Governs-AI · Shaivpidadi · Feb 28, 2026 · Feb 28, 2026 · Feb 28, 2026
diff --git a/.github/workflows/ci.yml b/.github/workflows/ci.yml
@@ -61,8 +61,11 @@ jobs:
       - name: Install package with dev extras
         run: pip install -e ".[dev]"
 
-      - name: pytest
-        run: pytest tests/ -v --tb=short
+      - name: Install pytest-cov
+        run: pip install pytest-cov
+
+      - name: pytest with coverage (≥80% required)
+        run: pytest tests/ -v --tb=short --cov=app --cov-report=term-missing --cov-fail-under=80
 
   secret-scan:
     name: Secret Scan

diff --git a/app/api.py b/app/api.py
@@ -8,7 +8,7 @@
 from .metrics import (
     get_metrics, get_metrics_content_type, set_service_info,
     record_precheck_request, record_postcheck_request, record_policy_evaluation,
-    set_active_requests
+    record_request_error, set_active_requests
 )
 from .settings import settings
 from .auth import require_api_key
@@ -26,6 +26,12 @@
 
 router = APIRouter()
 
+
+def _ensure_correlation_id(corr_id: Optional[str]) -> str:
+    """Return an existing correlation ID or generate a new one."""
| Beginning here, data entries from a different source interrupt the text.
Here is a tiny trained network, its code and every weight. The questions are about switching its units off for an input and a target symbol, where a switched-off unit gives its printed mean instead of its output.

import numpy as np


def w(rows, s, z=0):
    codes = np.array(rows[::2]) - 128.0
    scale = np.full(codes.shape[1], s)
    scale[-1] = z or s
    return codes * scale


def norm(h):
    return h / np.sqrt((h * h).mean(-1, keepdims=True) + 1e-5)


def f(y):
    return y / 2 * (1 + np.tanh(0.7978845608 * (y + 0.044715 * y**3)))


def softmax(a):
    e = np.exp(a - a.max(-1, keepdims=True))
    return e / e.sum(-1, keepdims=True)


def log_softmax(a):
    a = a - a.max(-1, keepdims=True)
    return a - np.log(np.exp(a).sum(-1, keepdims=True))


def net(x, mask):
    ids = ['αβγδεθλξπτφψ'.index(c) for c in x.split()]
    T = len(ids)
    res = E[ids] + P[:T]
    u = 0
    for l in range(3):
        q, k, v = (norm(res) @ M[l].T for M in (Q, K, V))
        z = softmax(np.where(np.tri(T) > 0, q @ k.T / 2**0.5, -1e9)) @ v
        res = res + np.where(mask[u], z, O[l][:, -1]) @ O[l][:, :-1]
        u += 1
        y = f(norm(res) @ A[l][:, :-1].T + A[l][:, -1])
        res = res + np.where(mask[u : u + 4], y, B[l][:, -1]) @ B[l][:, :-1]
        u += 4
    return log_softmax(norm(res)[-1] @ U[:, :-1].T + U[:, -1])


Q, K, V, O, A, B = {}, {}, {}, {}, {}, {}
E = w([
[160,110,252],'α',
[109,80,50],'β',
[131,107,106],'γ',
[171,106,99],'δ',
[105,217,91],'ε',
[149,170,75],'θ',
[100,113,120],'λ',
[152,192,188],'ξ',
[127,120,204],'π',
[173,43,172],'τ',
[133,115,235],'φ',
[77,52,133],'ψ',
],0.013)
P = w([
[190,245,130],'0',
[110,66,103],'1',
[104,148,157],'2',
[108,155,155],'3',
[98,137,151],'4',
[112,155,149],'5',
],0.011)
Q[0] = w([
[247,124,116],'0.h0',
[182,55,54],'0.h0',
],0.012)
K[0] = w([
[254,95,136],'0.h0',
[169,24,46],'0.h0',
],0.0097)
V[0] = w([
[220,2,72],'0.h0',
[116,142,134],'0.h0',
],0.0056)
O[0] = w([
[153,106,254,3],'0.h0',
[131,131,130,142],'0.h0',
],0.0071,0.0016)
A[0] = w([
[196,107,141,44],'0.n0',
[182,90,237,178],'0.n1',
[3,158,183,159],'0.n2',
[62,167,83,4],'0.n3',
],0.011,0.0013)
B[0] = w([
[197,181,229,134],'0.n0',
[231,212,172,253],'0.n1',
[187,109,2,215],'0.n2',
[116,238,84,168],'0.n3',
],0.0091,0.006)
Q[1] = w([
[141,164,139],'1.h0',
[2,69,167],'1.h0',
],0.0092)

+    return corr_id or f"corr-{secrets.token_hex(12)}"
+
+
 def extract_pii_info_from_reasons(reasons: Optional[List[str]]) -> Tuple[List[str], float]:
     """Extract PII types and calculate confidence from reason codes"""
     pii_types = []
@@ -219,6 +225,7 @@ async def precheck(
     """Precheck endpoint for policy evaluation and PII redaction"""
     # User ID is optional - websocket will resolve from API key if needed
     user_id = req.user_id
+    correlation_id = _ensure_correlation_id(req.corr_id)
 
     # Rate limiting (100 requests per minute per user/api_key)
     if user_id:
@@ -235,7 +242,7 @@ async def precheck(
     start_ts = int(start_time)
 
     try:
-        logger.debug("precheck request", extra={"tool": req.tool, "corr_id": req.corr_id})
+        logger.debug("precheck request", extra={"tool": req.tool, "corr_id": correlation_id})
 
         # Use new policy evaluation with payload policies
         policy_config = req.policy_config.model_dump() if req.policy_config else None
@@ -281,7 +288,7 @@ async def precheck(
             "type": "INGEST",
             "channel": webhook_channel,
             "schema": "decision.v1",
-            "idempotencyKey": f"precheck-{start_ts}-{req.corr_id or 'unknown'}",
+            "idempotencyKey": f"precheck-{start_ts}-{correlation_id}",
             "data": {
                 "orgId": webhook_org_id,
                 "direction": "precheck",
@@ -298,7 +305,7 @@ async def precheck(
                 },
                 "payloadHash": f"sha256:{hashlib.sha256(req.raw_text.encode()).hexdigest()}",
                 "latencyMs": int((time.time() - start_time) * 1000),
-                "correlationId": req.corr_id,
+                "correlationId": correlation_id,
                 "tags": [],  # TODO: Extract from request or make configurable
                 "ts": f"{datetime.fromtimestamp(start_ts).isoformat()}Z",
                 "authentication": {
@@ -310,17 +317,17 @@ async def precheck(
 
         # Fire and forget (don't block response path)
         try:
-            asyncio.create_task(emit_event(event))
+            asyncio.create_task(emit_event(event, correlation_id=correlation_id))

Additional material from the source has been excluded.